Wednesday, November 19, 2014

Back on 19th Street

Another day, another development.  Last month I was sad to notice that a group of properties at 198 - 204 19th Street, including two remaining back houses, were slated for demolition.  This week NY YIMBY* reports on permits filed for their replacement:

The five-story building will pack 22 units into nearly 15,000 square feet of net residential space, for an average unit size of just 680 square feet – surely rentals (three on the ground floor, six on floors two and three, five on the fourth floor, and two at the penthouse level)... 
The 19th Street project is set to include 12 parking spaces (one more than required by zoning) in an open area at ground level, though the contextual zoning will require that the parking area be tucked behind the building.
... The strange 75-foot-wide property (which had four structures containing seven housing units, for which a demolition permit was filed in September) has not yet been officially sold to the developer...

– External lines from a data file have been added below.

Rows are points. Two turns around zero, p and q, are shown by what they do to some points. Where does a point land after both, in the order given? Backwards means that the second turn is done in reverse. Each puzzle has new turns, and all numbers are rounded.
(in the rows, 128 means zero)

Turn p:
[121 128 118] => [133 127 117]
[123 137 109] => [136 138 110]
[150 145 124] => [131 154 137]
[126 143 111] => [132 144 112]
[134 129 189] => [ 84 115 169]
[114  85 116] => [153  89 122]
Turn q:
[128 103 102] => [138 129  93]
[ 83 128 146] => [ 86 105 129]
[148 142 162] => [140 119 167]
[136 109  95] => [144 140  94]
[127 147 140] => [120 132 148]
[146 139 124] => [141 143 137]
Where do these land?
q, then p: [109 149 167] => [ 99  90 134]
q, then p: [146 127 119] => [132 146 137]
p, then q backwards: [115 146 115] => [120 123 104]
q, then p: [143  90 111] => [169 143 133]

Turn p:
[136 108 129 153] => [113 151 136 143]
[127 155 103 104] => [157 102 107 131]
[125 103 165 147] => [ 97 149 155 114]
[125 117 123 102] => [117 114 107 119]
[105 167  94 134] => [182 133 111 129]
[149 117 153 128] => [103 119 150 132]
Turn q:
[137 111 127 119] => [131 119 131 147]
[149 137 141 164] => [101 161 142 129]
[108 109 164 104] => [159 108 164 124]
[124 123 142 126] => [134 126 142 126]
[ 94 101 118 107] => [139  80 129 122]
[159 168  98 133] => [121 166  83 133]
[125 146 106 144] => [111 136 105 115]
Where do these land?
p, then q: [128 101 144 110] => [139  99 125 109]
q, then p: [124 161 145 139] => [145  94 130 119]
p, then q: [143 111 123 103] => [113  98 125 122]
q, then p: [145 101  97 152] => [139 173 115 113]
q, then p backwards: [100 165 132 135] => [ 84 127 142 118]

Turn p:
[152 163 164 135 140 138] => [ 82 149 116 153 137 126]
[115 141 149 169 122 120] => [108 128 143 125 172 133]
[159 123 120 140 102 158] => [120 170 139 105 113 139]
[ 88 129 119 105 156 124] => [154  95  95 139 135 126]
[108 109 102 158 126 101] => [157 107 161 122 149 144]
[ 97 154 107 105 133 132] => [133  98  93 122 123 149]
[136 115 130 107 106 117] => [125 120 138 113 104 110]
[145 121 154 131 134 157] => [119 165 117 133 132 110]
[152  97 109 102 133 106] => [152 121 150 140  87 114]
Turn q:
[111 122 133 100 141 139] => [119 118 135  97 118 139]
[108 127 165 115 126 124] => [121 141 125  98 108 107]
[131 119 107 115 135 133] => [126 116 132 123 141 148]
[103 120 148  98  97 133] => [ 96 133 101  96 118 120]
[174 121 105 142 126 138] => [157 125 112 157 147 153]
[156 137 147 113 120 135] => [141 150 108 125 113 144]
[114 125 125 141 139  92] => [123 140 155 129 148 106]
[135 160 117 113 132 115] => [114 149 145 141 120 149]
[121 120 105 216 135 143] => [156  80 137 186 141  84]
Where do these land?
q, then p backwards: [124 123 141 148 147 126] => [126  99 128 123 129 117]
p, then q: [150 116 141 110 124 162] => [ 95 149 134 153 125 137]
q, then p: [135 107  93 124 126 142] => [162 151 119 139 132 123]
q, then p: [128 114 141 128  67 115] => [151  88 126 137 127 174]
q, then p: [128 116 139 106 133  85] => [106 109  96 154 122 128]
p, then q: [ 93 151 109 145 157 156] => [151  88 143 146 129 165]
p, then q: [138 170 132 134 142 110] => [127  88 131 128 122 100]

Turn p:
[126 120 132 138 158 118 133 171] => [ 84 123 116 146 148 135 124 118]
[ 92 142 108 139  98 162 124 105] => [184 132 150 152 124 136 139 114]
[108 129 145 162 107  95  99 118] => [123 148 140 132  96 177 138 141]
[101 107 120 117 118 141 154  98] => [160 108 122 120 112 121 149  98]
[128 116 122 142 102 156 106 134] => [148 110 150 148 122 141 105 135]
[108 150 105 109 168 145 141 140] => [127 147 123 138 168 104 133  91]
[154 106 129 144 135 117 118 110] => [112 113 150 100 119 135 128 138]
[162 103 113 120 138 121 108 154] => [ 91 115 142 125 124 112  92 132]
[141 156 146 148 141 102 155 140] => [101 140 111 131 145 129 162 156]
[158 110 147  92 135 141 108 126] => [129 117 115  95 131 117  83 135]
[130 169 142  95 109 109 161 112] => [150 157  89 120 119  98 154 150]
Turn q:
[136 111  86  91 108 141 151 128] => [135 104 159 172 131 143 125 156]
[145 131 147 150 121 157 124 141] => [135 120  97 131 128 114 101 114]
[148 128 124 137 107 149 154 132] => [139 129 123 152 136 124  93 136]
[121 131 142 118  97 100 138 113] => [146 166 141 142 118 136 139 123]
[ 95  93 109 119 154 129 148 128] => [ 92 123 125 137 142 141 153 166]
[120 166 150  98 152 105 100 168] => [172 111 124  82 138 121 170 119]
[155 105 142 147 131 114 107 106] => [108 137 122 122 118 156 115  91]
[118 141 146 116 129 126 119 102] => [124 142 138 131 130 112 148 105]
[108 167 143 151 174 108 133 123] => [115 150 131  72 153 102 138 128]
[134 108  92 152 105 150 106 139] => [116 100 121 139  85 132  99 142]
Where do these land?
p, then q: [147 134 145 155 136 109 138 158] => [119 123 104 119 127 113 140 169]
p, then q: [128  92 117 143 147 133 134  91] => [120 139 125 170 150 141 150 111]
q, then p: [135 110 128 124 138 164 130 155] => [105 107 155 134 120 126 122 103]
p, then q: [116 135 110 130 160 139 167  91] => [117 151 154 138 180 147 131 126]
q, then p: [133 167 118 119 124 140  97 127] => [120 120 113  97  92 129 126 143]
p, then q: [ 90 161 129 134 103 121 117 118] => [148 130 134 125 136 102  81 119]
p, then q backwards: [143  90 104 121 121 124 143 150] => [127 128 107 133 129 169 101 113]
q, then p: [150 103 140 122 114 133 142 114] => [140 126 158 128 148 147 136 129]
p, then q backwards: [111 160 162 104 109  90  85 148] => [122  96 146 181  91 100 155 131]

Photo taken in 2012.  The house at left was demolished earlier this year.


This corner of Brooklyn - Park Slope, South Slope, Greenwood Heights, northern Sunset Park - is rich with early wooden buildings, predating the tidy sweep of brick and brownstone blocks to the north & east.  The houses here tell a history not of the comfortably middle or upper-class, but, for the most part, of lower middle & working-class residents, of tradesmen & artisans, of blue-collar workers in an anarchically booming nineteenth-century city. In another boom, this quiet history disappears, lot by lot by lot.

*We at One More Folded Sunset prefer Brooklyn's IMBY.